Dataset excerpts
Each row comes from the steps of one path. Every step used is in the known rows, and no mark comes twice. Write the path behind each row, first mark first.
Known rows:
nozabod pirup vibora kavod: -1.56  0.26  -2.09  -0.65  0.84  2.22  -0.96  1.42  -1.03  -1.90  0.12  -1.25  -1.66  -1.50  -1.86  0.73  0.31  1.04  1.11  0.49  -1.08
kavod masomi: 0.31  0.29  -1.74  0.11  0.11  3.49  -2.56  -1.31  -0.50  -0.74  0.13  1.38  -0.84  1.51  -0.26  2.52  -2.05  0.96  -1.22  -3.65  0.26
suza kavod: 0.26  2.36  0.49  -1.25  0.71  0.23  -0.44  -1.02  0.77  -1.52  2.83  2.26  0.39  -0.14  -0.34  1.07  -2.50  2.40  -2.13  0.36  -1.04
meto pirup: -1.63  2.46  -1.32  1.56  0.34  1.22  -1.37  -0.09  -1.10  -2.24  -0.66  -0.78  0.73  0.52  1.74  0.42  -1.14  -0.08  -0.51  -0.83  2.07
vibora kavod: 1.46  0.71  -2.53  0.48  1.92  2.24  -3.26  1.46  0.10  -0.08  -1.56  0.63  -0.42  -1.04  1.07  1.58  -1.65  -0.89  -1.85  -0.86  -2.34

- _YOUR TASK_
Write the records out once more, exactly as shown.

- _WRITTEN SOLUTION_
Each row comes from the steps of one path. Every step used is in the known rows, and no mark comes twice. Write the path behind each row, first mark first.
Known rows:
nozabod pirup vibora kavod: -1.56  0.26  -2.09  -0.65  0.84  2.22  -0.96  1.42  -1.03  -1.90  0.12  -1.25  -1.66  -1.50  -1.86  0.73  0.31  1.04  1.11  0.49  -1.08
kavod masomi: 0.31  0.29  -1.74  0.11  0.11  3.49  -2.56  -1.31  -0.50  -0.74  0.13  1.38  -0.84  1.51  -0.26  2.52  -2.05  0.96  -1.22  -3.65  0.26
suza kavod: 0.26  2.36  0.49  -1.25  0.71  0.23  -0.44  -1.02  0.77  -1.52  2.83  2.26  0.39  -0.14  -0.34  1.07  -2.50  2.40  -2.13  0.36  -1.04
meto pirup: -1.63  2.46  -1.32  1.56  0.34  1.22  -1.37  -0.09  -1.10  -2.24  -0.66  -0.78  0.73  0.52  1.74  0.42  -1.14  -0.08  -0.51  -0.83  2.07
vibora kavod: 1.46  0.71  -2.53  0.48  1.92  2.24  -3.26  1.46  0.10  -0.08  -1.56  0.63  -0.42  -1.04  1.07  1.58  -1.65  -0.89  -1.85  -0.86  -2.34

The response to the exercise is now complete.